Who will speak for the land if not the ones who live on it and have fed their families and neighbors through good and bad times with the careful stewardship of soil and water? Who deserves a strong voice in deciding what is best for the community if not the ones who have watched and often trusted tides of experts who came and went, each with a new theory, a better product and many unfulfilled promises? It’s a foolish person who would choose toxic waste for quick money over the alchemy of growing grass.

Friday, October 31, 2008

Ode to Betsy

Today I gave away my truck...a 1991 Ford Ranger club cab. I didn't imagine when I bought it brand new after I signed my first teaching contract that I would drive it for 17 years. It had more than 327 thousand km's on it and was still going strong.
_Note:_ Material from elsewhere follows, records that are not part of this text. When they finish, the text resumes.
In the data rows, 128 means zero.
Some points, one per row:
[151 171 160 153 165  95 115 165 138  64  83 100 214 112 110 108]
[106  84  98 109  93 132 160  99 108 190  65 152  40 121 140 163]
[134 148 178 148 152 143  57 101 116  70 162 125 189 192  71  92]
[ 95 119 179 126 119 172  88  67  90  95 200 152 123 183 104 125]
[107 123 136 123 101 132 143  91 121 138 152 157  96 122 128 142]
[181 164 115 135 198  90 108 201 190 105  42  78 212 102 146 109]
[127 149 144 149 126 112 121 151 120  88 119 122 163 113 117 109]
[131 136 124 140 119 108 141 133 143 118 112 135 130 107 145 112]
[ 94 100 148 120  80 186 114  43  72 146 209 165  61 185  95 141]
[111 150 153 160 129 119 115 129  99  80 112 131 166 119 103 126]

The only problem was that it was getting hard on gas for some reason and we were given a newer vehicle (1992) in much better shape with much lower mileage and it seemed crazy to keep them both.

My truck took me all the way to Inuvik via Vancouver, the Queen Charlotte Islands, the Cassiar Highway and Dawson City in 1992. In 1993 it helped me survive the L.A. Freeway after I drove it all the way to California. In 1995, it took me all the way out to St. John's Newfoundland. It never needed any major repairs, could start at temperatures up to -30C and had room enough in the back for a bed. I once calculated that I spent a total of 7 months sleeping in the back of it.

Part of me is very sad to see it go. I kinda wish I could drive it until it's last breath, when we would slide together to the edge of the highway and I would know it was over. I want to honor the longevity of a vehicle that hasn't self destructed after the warranty ran out, something constructed without built in obsolescence. I traveled with it as it aged from cool to clunker, never needing a new vehicle to replace the one that worked perfectly well despite the gathering blemishes.

It probably wasn't the most environmentally friendly thing to do, driving an old truck, but after 17 years I figure I spent less than $100/month for the privilege of getting from A to B. These days, that's a pretty good deal. I am grateful that Bob, the new owner, can fix it up and use it for a few more miles. (Why is it that the mileage that I got 17 years ago is better than the fantastic mileage that they're offering with new vehicles today?)